Tate was singing at the top of his lungs. I could hear the constant clink and tap of Chaske and Marissa chiselling out a trench for our toilet. The idea, Chaske had explained, was to dig a new
hole every few days and fill the old one in. I sort of gagged at the thought of our ‘necessary’ situation.
Tate called out, ‘Six twenty-two!’ and added, ‘Time to eat!’
Everyone gathered for dinner. Chaske and Marissa were covered in a fine, rocky powder. We were almost too tired to eat our half a power bar and stick of beef jerky. Only Midnight seemed
delighted by our dinner. She gobbled down the jerky as if it were a double pepperoni pizza with extra cheese. We nibbled our dry and greasy dinner.
‘If we ration carefully, I figure we have enough food for maybe three months,’ I told them after we’d finished eating. ‘Half a power bar for breakfast and lunch and half
an MRE for dinner. We can substitute jerky and Marissa’s snacks for a few meals each week.’
‘OK, that’s totally do-able. I survived my first cheer camp on one yogurt and two bananas a day.’
‘That doesn’t sound like a lot to me,’ Tate said, surveying the empty wrappers tossed in the middle of our circle. ‘I’m still hungry.’
‘I know,’ I said. ‘But we’ve got to try, OK?’
Tate shrugged.
We retired to our cubbyholes when Tate told us it was nine o’clock. No one made a move to turn out the lights, and I was glad. I curled up in my cot and was pleased when Midnight snuggled
up next to me as if she knew that I needed a little comfort. I clutched the key in my fist. Holding it made me feel as if I had the power to leave whenever I liked. I knew that wasn’t true,
but it made me feel the tiniest bit less trapped. I didn’t want to think any more about toilets or MREs or how we were going to survive.
One day down.

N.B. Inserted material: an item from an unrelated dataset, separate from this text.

Each row is a point. Before rounding, the points of a table are all equally far from one centre. They may lie mostly on one side of it. Write the centre, to within rounding.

How many more did we have to go?
We slept most of the next day. It was easier to lie on my cot and doze in and out of consciousness. Then we were like ping-pong balls in a swimming pool. We’d float on our
own for a while and bump into one another. We didn’t know what to say or how to act. The novelty had worn off and reality had set in. We were hungry and tired. None of us wanted to talk about
our situation nor about anything that would remind us of what we’d lost.
Late that night I walked to the entrance with only a flashlight to illuminate my way. I thought about leaving. I even held the key up to the lock. But I couldn’t open the door. The
infected, vampires, zombies, soldiers, aliens, serial killers, snakes, spiders and even sharks now inhabited the space outside that door. Or, worse yet, there might be nothing out there. A vast
grey space with everything burned to ash.
It’s hard to explain how you grieve for the loss of the world as you knew it. One day Lola and I were sipping cappuccinos at Starbucks, me indecisive about a Skinny Blueberry Muffin or
chocolate chunk cookie and Lola giving me the scoop on Wyatt and Saleha’s Facebook flaming. The next day, everyone and everything was stripped away.
I’d close my eyes and see my parents screaming in pain. Then I’d see them in coffins. I couldn’t bear that thought so I countered every horrible image with a mundane one of me
and Dad licking fingers covered in brownie batter and laughing when there wasn’t enough left to bake. Or Mum and I watching
An American Werewolf in London
and screaming at the scary
parts, even though we’d seen them all before. My parents would be coming to get me. They would. That’s the thought I clung to with all of my might.